The relationship between difficulty of guessing/predicting an unknown random variable $X$ and entropy (or entropies) is quite a delicate one, and depends on the assumptions about the attack scenario. In particular, the direct use of Shannon entropy can give misleading results.
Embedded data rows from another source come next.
Each row was made from one walk, in order. Every step used is in the known rows, and no mark comes twice. Write each row's walk.
Known rows
S B M W K: [ 4.15  2.26 -2.38  0.39 -1.54  0.63  0.52  0.52 -1.53  1.55  1.30 -2.50
  2.30 -1.93 -0.80  0.01  3.37 -0.07  2.14 -3.83 -2.15]
S B: [-1.10  1.11  1.29  1.03 -0.58  0.09  0.44  0.30  3.34  1.51 -2.67  0.07
  1.26 -2.04 -0.75  0.32 -3.26 -0.80  3.23 -3.34 -3.02]
M F S: [-0.07 -1.37 -0.87  1.30  0.84 -3.37  0.48 -0.90 -0.85  0.80 -2.05 -0.52
 -1.23 -1.79  0.30 -0.70  0.95  0.30  0.56 -0.12 -2.01]
V T B M W: [ 3.88  0.64 -1.55 -0.52 -1.15 -0.70 -0.89  0.69 -5.98  0.22 -1.93 -1.42
  2.43 -1.22 -0.22 -1.39  3.26 -0.34  1.13 -0.83 -1.34]
T V: [-2.83 -0.71 -0.16  0.08 -0.67 -0.38  0.00  1.85 -1.84 -0.39 -1.45  0.68
  2.20 -0.85  0.78 -0.26 -0.02  1.11 -1.29 -1.59  1.12]
B S F T V: [-5.00 -1.42  1.89  0.87 -0.36  0.45  0.09  1.55 -0.71 -1.51 -0.99  2.86
  0.81  0.26  1.90  2.63  0.21  1.25 -1.13 -0.69 -0.60]
B T: [-0.33  0.52 -1.13 -0.33 -1.16 -1.83 -0.22  0.40  0.20  0.09 -2.16 -1.48
  1.85 -2.21 -0.61  2.41 -0.87 -0.94  4.46 -0.18 -1.60]
T V M F S B: [-2.46  0.73  1.94  2.02  0.59 -2.32  0.21 -0.21  1.02  0.86 -2.96  0.88
 -0.21 -1.30 -1.47  1.21 -3.76 -0.18  0.63 -2.41 -4.69]
B T V M F S: [-1.29 -0.34  0.13  1.01  1.00 -4.01 -0.02 -0.49 -1.94 -0.21 -2.65 -0.03
 -0.55 -1.28 -1.01  1.21 -0.27  0.36 -0.48  0.63 -2.80]
M F S B T V: [-4.44 -0.19  0.16  1.24 -0.78 -3.29 -0.48  1.16 -2.47 -0.57 -1.58  0.52
  1.34 -0.75 -0.28  3.22 -3.30  0.17  0.60 -1.55 -3.02]
S B T V: [-4.07  0.35  0.32  0.74 -1.19 -1.69 -0.46  1.76 -1.74 -0.58 -1.67  0.59
  2.30 -0.86 -0.43  2.97 -3.37  0.11  1.11 -2.05 -2.00]
B T V S F M W K: [ 5.41  2.72 -2.94 -0.06  0.08  3.23  0.81  0.60 -0.90  0.45  1.71 -1.52
  3.48 -0.48 -1.29  2.33  0.54  0.32  1.51 -2.20 -1.85]
K W: [-1.46  0.61 -0.48  0.17 -1.43  0.07  1.02 -0.27  0.07  1.69  0.00 -1.86
  2.83 -1.95 -1.39 -1.64  3.34  0.00  4.21 -1.93  1.84]
S B M F T V: [-6.94 -0.95  1.72  0.98 -0.90 -1.79 -0.50  0.77 -0.37 -0.40 -0.86  2.24
  0.64 -0.49  1.81  1.63  0.09  0.83 -1.95 -1.59 -0.93]
T B S: [ 0.04 -3.58  2.74 -0.91 -2.01 -5.28 -0.09  1.93 -2.72 -1.29 -2.31 -2.04
  2.62 -0.37 -0.77  0.77 -0.41 -0.64  1.53 -1.03 -3.39]
F S B T V M W K: [ 3.81  3.52 -0.85  0.53 -0.01  1.00  0.90  0.39 -1.61  0.50  1.05 -1.76
  2.31 -1.31 -2.43  2.07  0.19  0.29  1.84 -3.00 -3.84]
V S F T B: [-2.72  0.02  4.11 -0.28  0.09  1.37  1.34  0.12  0.47 -0.92 -2.76  2.23
  0.77  0.24 -0.12  2.05 -1.68 -0.14  2.17 -0.16 -2.84]
B S F T V M W: [ 2.96  1.18  0.48 -0.25  0.37  3.11 -0.55  1.08 -1.77 -1.02 -1.46  0.50
  2.73 -0.36 -0.30  1.50  0.88  0.60  0.11  0.31 -1.05]
V T B: [-0.83  0.49  2.58 -1.62 -0.25 -3.35  1.35 -0.03 -3.85 -0.48 -3.26 -0.69
  1.76 -0.56 -1.12 -0.75 -0.41 -0.67  1.74 -0.92 -4.15]
S F M W: [ 6.08  0.58 -3.43  0.12  1.69  5.47 -0.30  0.47 -0.47  1.12 -1.39 -0.75
  3.47 -0.86  0.04  0.03 -0.43  0.50  1.61  0.59  0.15]
T V S F M: [ 1.76  0.24 -1.38  0.22  1.77  3.80 -0.07  0.85  2.08  0.20 -2.84  1.72
  2.92  0.25 -0.82  1.46 -2.53  0.49 -1.15  0.28  0.62]

Which walk is each row?
[ 0.59  1.97  0.44 -0.31 -1.60 -0.37 -0.36  1.08  0.78 -1.43 -1.81  1.43
  1.91 -0.46 -0.91  1.74 -1.47 -0.58  0.11 -2.11  0.42] : B T V S
[-3.82  0.20  0.37  1.44 -0.61 -2.32 -0.49  1.59 -2.47 -0.65 -1.78  0.89
  1.45 -0.77 -0.81  2.99 -3.66  0.34  0.78 -2.00 -2.52] : F S B T V
[-2.96 -1.25 -0.93  0.17 -2.16 -4.92 -0.82 -0.33 -0.31  1.30 -2.47 -1.30
  0.85 -2.04  1.19  0.12  2.36 -0.93  0.59 -1.02 -1.98] : S B M F
[ 1.55  0.44 -1.54  0.22  1.55  3.07 -0.30  0.85  1.80 -0.06 -2.83  1.42
  3.04  0.23 -1.12  2.69 -3.15  0.19 -0.29  0.60 -0.06] : B T V S F M
[-5.19 -0.61  1.85  0.76 -0.82 -1.88 -0.26 -1.09  3.22  0.69 -1.27  1.34
 -0.69 -1.65  1.97  1.34  1.65 -0.34  0.77 -0.79 -1.99] : S B M F T
[-1.00 -1.31 -0.22  1.06  0.19 -6.35 -0.05 -0.85 -4.63  0.27 -2.90 -0.35
 -1.42 -1.24 -0.25 -0.66  2.32 -0.08 -0.68 -0.08 -3.50] : V T B M F S
[-0.13 -2.40  1.12 -0.13 -1.05 -1.05  0.65  1.48 -2.19 -1.19 -3.23  0.10
  1.60  0.15  0.44  2.77  0.54 -0.30  2.57  0.51 -3.20] : T B S F
[ 4.32  2.23 -1.89 -0.62 -1.37 -0.82  0.89  0.27 -4.27  0.79  1.08 -2.70
  2.38 -1.38 -0.95 -0.37  4.54 -0.11  1.57 -3.00 -2.88] : V T B M W K
[ 0.08 -1.68  1.27 -0.45 -1.00 -2.06  0.82  1.01 -3.14 -1.40 -3.38  0.22
  1.25  0.30  0.40  2.68  1.01 -0.56  2.40  0.48 -4.28] : V T B S F
[ 5.59  2.52 -2.75 -0.04  0.30  3.96  1.08  0.62 -0.51  0.70  1.70 -1.29
  3.36 -0.45 -1.00  1.13  1.17  0.63  0.66 -2.52 -1.10] : T V S F M W K
[-2.08 -3.15  4.60 -1.04 -1.45 -5.27 -0.13  0.97 -0.98 -1.69 -2.15 -1.02
  1.91 -0.09 -0.62  2.06 -0.33 -0.66  0.67 -0.06 -4.44] : V M F T B S
[ 4.65  1.82 -2.99 -0.08 -1.48  0.75  0.55  0.57 -2.19  1.29  1.48 -2.76
  2.38 -1.98 -0.42 -0.49  4.80  0.19  1.67 -3.07 -0.96] : B M W K
[ 3.66  2.25 -0.90 -0.67  0.16  2.60 -0.70  1.01 -2.40 -0.42 -1.69 -0.79
  3.48 -1.21 -1.19  0.74  0.05  0.32  0.90  0.04 -0.45] : B T V M W
[ 0.45  1.23 -0.31  0.30 -0.56  3.05  0.72  0.90  0.66 -1.01 -2.89  2.80
  0.99  0.13  0.70  2.20  0.42  0.06  0.72 -0.56  0.20] : T V S F
[ 1.37 -2.29 -0.37 -0.07  1.40  0.97 -0.12  1.29  0.19  0.10 -3.06 -0.20
  3.38  0.30 -0.96  1.85 -2.46  0.23  0.19  1.02 -1.75] : T B S F M
[ 0.23  1.48 -0.51  0.31 -0.83  2.34  0.49  0.89  0.27 -1.28 -2.87  2.53
  1.10  0.10  0.41  3.43 -0.16 -0.24  1.61 -0.21 -0.54] : B T V S F
[-3.51 -1.39  1.75  0.17 -1.61 -3.09 -0.84  1.02 -3.00 -0.03 -3.11  0.61
  0.94 -1.11 -0.13 -0.15  2.59 -0.12 -0.26 -0.88 -0.79] : F T B M
[ 3.43  0.82 -0.69  0.16 -1.02  1.94 -0.88  0.71 -3.51 -0.22 -1.84  0.48
  1.83 -0.59  0.17  0.34  2.58 -0.20  1.28 -0.49 -0.64] : V S F T B M W
[ 2.90  1.68 -1.36  0.17 -1.03  1.64  0.98  0.38 -2.58  0.68  1.23 -1.37
  1.85 -1.02 -0.15  1.17  4.16  0.33  1.98 -2.29 -2.41] : S F T B M W K
[-3.59 -1.36  1.56  0.36 -1.45 -2.24 -0.67  1.04 -3.12 -0.21 -3.46  1.21
  0.70 -0.75  0.19  0.70  2.85 -0.06  0.03 -0.34 -1.15] : S F T B M
[ 0.35 -2.55  3.01 -1.36 -1.81 -6.66  0.15  1.27 -3.91 -1.61 -2.46 -1.91
  2.14 -0.16 -0.96  0.60  0.35 -1.02  1.28 -1.13 -4.87] : V T B S
[-3.13 -0.71 -0.48  0.22 -2.46 -4.83 -1.00  0.06 -0.62  0.53 -2.28 -0.28
  1.00 -1.33  0.96  0.57  1.78 -0.87 -0.84 -1.56 -1.59] : T V S B M F
[-5.12 -0.50  1.73  0.60 -0.05  0.67  0.09  1.14  0.20 -0.70 -0.65  2.42
  1.00 -0.53  1.48  0.85 -0.22  1.33 -1.42 -1.45  0.61] : F T V
[-1.75  1.12  1.49  0.05 -1.55 -0.68 -0.55  0.45  1.57 -1.22 -1.38  2.74
  0.67 -0.22  0.47  0.95  0.86 -0.18 -2.12 -2.02  0.91] : B M F T V S
[-1.59  0.80  0.40  1.24 -2.49 -2.80 -1.55  1.40 -0.55  0.34 -3.28  1.30
  1.12 -1.32 -0.97  0.21  0.71 -0.78 -0.85 -3.49 -0.62] : T V S B M
[ 5.70  1.40 -1.63 -0.68  0.18  0.84  1.31  0.32 -2.84  0.43  1.25 -2.65
  3.35 -0.30 -1.37  1.27  1.60  0.07  1.67 -1.97 -4.13] : V T B S F M W K
[ 0.82  2.61  1.96  0.82 -1.05  0.69  0.33  0.09  4.98  0.83 -2.75  1.13
  1.11 -1.48 -1.59  0.67 -3.84 -1.43  2.71 -4.10 -2.65] : V S B
[-3.98  0.35  2.74 -0.40  0.46 -0.02  0.51 -1.46  4.65  0.15 -1.49  1.18
 -0.08 -1.55  1.25  1.28  1.17 -0.03  0.61  0.57 -1.52] : V M F T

It was shown by John Pliam (see preprint ) that if $X$ is a discrete random variable with $M$ points in its support $H(X)$ can be close to its maximum value $\log M$ while the probability of an optimal guessor discovering the actual value of $X$ in $k$ sequential questions is much less than $2^{H(X)}=M.$
Moreover, not only the expected number of guesses, but arbitary moments
of the number of guesses can be related to Renyi entropies of various order. Renyi entropies are a family of entropies $H_{\alpha}(X)$ with parameter $\alpha \in [0,1)\cup(1,\infty)$ which satisfy $$\lim_{\alpha \rightarrow 1}H_{\alpha}(X)=H(X),$$where $H(X)$ is the Shannon entropy of $X.$
One result on the expectation is that the expected number of guesses to
determine
a random variable $X$ (for the optimal guessing sequence) is
upperbounded by
$$2^{H_{1/2}(X)-1}$$
where $H_{1/2}(X)$ denotes the Renyi entropy of order $\alpha=1/2$ and is also called guessing entropy. Moreover, it is lowerbounded by (for all guessing sequences)
$$\frac{2^{H_{1/2}(X)}}{1 + \log M } \approx 2^{H_{1/2}(X)} / H_{max}(X)$$
where $H_{max}(X)$ is the maximum entropy $\log M$ in either the Renyi
or the Shannon case. Papers by J L Massey, Arikan, Boztas and others have followed this train of thought.